Notably, Ashoka received a $10 million gift from MacKenzie Scott’s Yield Giving in 2021 for work to strengthen the nonprofit sector. Foundation supporters include the Knight Foundation, the Laurie M. Tisch Illumination Fund, the David and Lucile Packard Foundation, Robert Wood Johnson Foundation, Swiss Re Foundation and Robert Bosch Siftung, one of Europe’s leading foundations, known for work in natural and social sciences. Taco Bell Foundation, a grantmaker with a focus on youth education and career readiness, also supports its work.

Measuring change

Because the purpose of social entrepreneurship is to change all of society, Drayton said measuring impact is important for both Ashoka and the entire field. Ashoka’s social entrepreneurs help provide that data. “Every three years, we have a detailed survey with university analysis that measures both the impact of the fellows and the impact of Ashoka on the fellows,” Drayton said.

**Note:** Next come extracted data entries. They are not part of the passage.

Every row comes from one small tree of marks. The marks that hang from a mark follow it in brackets, in the order of their numbers. Every link used is in the known rows. Which tree was each row made from?
Known rows
z_633{z_408{z_689} z_526}: [-2.08  3.00 -0.07  1.78  1.85 -1.36  0.10  1.95  0.98 -1.16  1.77  0.04
  1.77  0.79  2.01  1.91 -0.57 -1.46 -2.37 -2.94]
z_689{z_408{z_318 z_396 z_633} z_532}: [-1.09 -1.62  6.00 -3.57  0.06  4.70 -2.88 -2.09 -1.39 -1.53 -0.72 -0.49
 -0.46  0.61 -2.79 -2.37  3.40  1.37  3.28  0.19]
z_408{z_396{z_526 z_532} z_689}: [-1.86  2.00  1.11  2.66 -0.02  1.55 -1.31  1.35  0.20 -3.12  0.48  1.03
  0.41 -1.83  0.79 -0.14 -1.31 -1.29  5.01 -3.50]
z_408{z_396{z_526} z_564 z_633 z_689}: [-1.03  1.21 -0.07  0.80 -0.97  1.71 -0.09  1.08  0.07 -1.09 -2.20 -1.18
 -0.33 -1.22 -0.60 -0.81  1.10  0.43  3.02 -1.73]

He cited three entrepreneurs inside Ashoka who have developed “three different, powerful measures of the level of changemaking in individuals and organizations.” That work, he believes, will be “very important for investment, for management, for health, for industry,” and for students making college decisions.

Drayton said that schools that adopt Ashoka’s approaches have also shown improvement across three traditional measures: “Many hundreds of evaluations show consistently that math scores improve, language scores improve and bullying rates go down.”

Drayton also pointed to Ashoka’s influence “on major framework and pattern changes nationally, continent wide and globally,” and well as new ways to measure, like framework development. For example, he cited the degree to which the language Ashoka created “made it into the dictionary about a decade ago and is now very common and still spreading and multiplying. That spread is a measure of framework change.”

Changes ahead

So what lies ahead for an organization built on the idea of change?

Today, Ashoka’s work focuses on finding tipping points in society that create space for widespread systemic change and critical issues that can benefit from the problem-solving power of collaborative entrepreneurship: networks of entrepreneurs, and partners in business, government, academia and other influencers.

Work is aimed at addressing the rising anger and desperation of everyone on the “wrong side of the new inequality” — people who are being left behind as the game changes from one that values repetition and institutions to one that thrives on an accelerated response to change.

Count on much of that work to concentrate on youth. Drayton considers allowing even one young person to slip into the “new inequality” as “totally unacceptable, totally unethical.” Within Ashoka, this shift is already underway. A full third of the work of Ashoka’s social entrepreneurs focuses on new generations, a cohort for whom “the ability to change has gone from challenge to necessity.”

But one thing hasn’t changed. Even at a time when the idea that all people have the social agency to improve their lives seems to be challenged from all sides, Drayton remains committed to the idea of finding individual purpose in boosting good for all.

“What is the greatest gift one can give?” he asked. “It’s the power to give. The moment someone understands this, they have a sense of the inner logic, the overwhelming gravitational power of this new world.”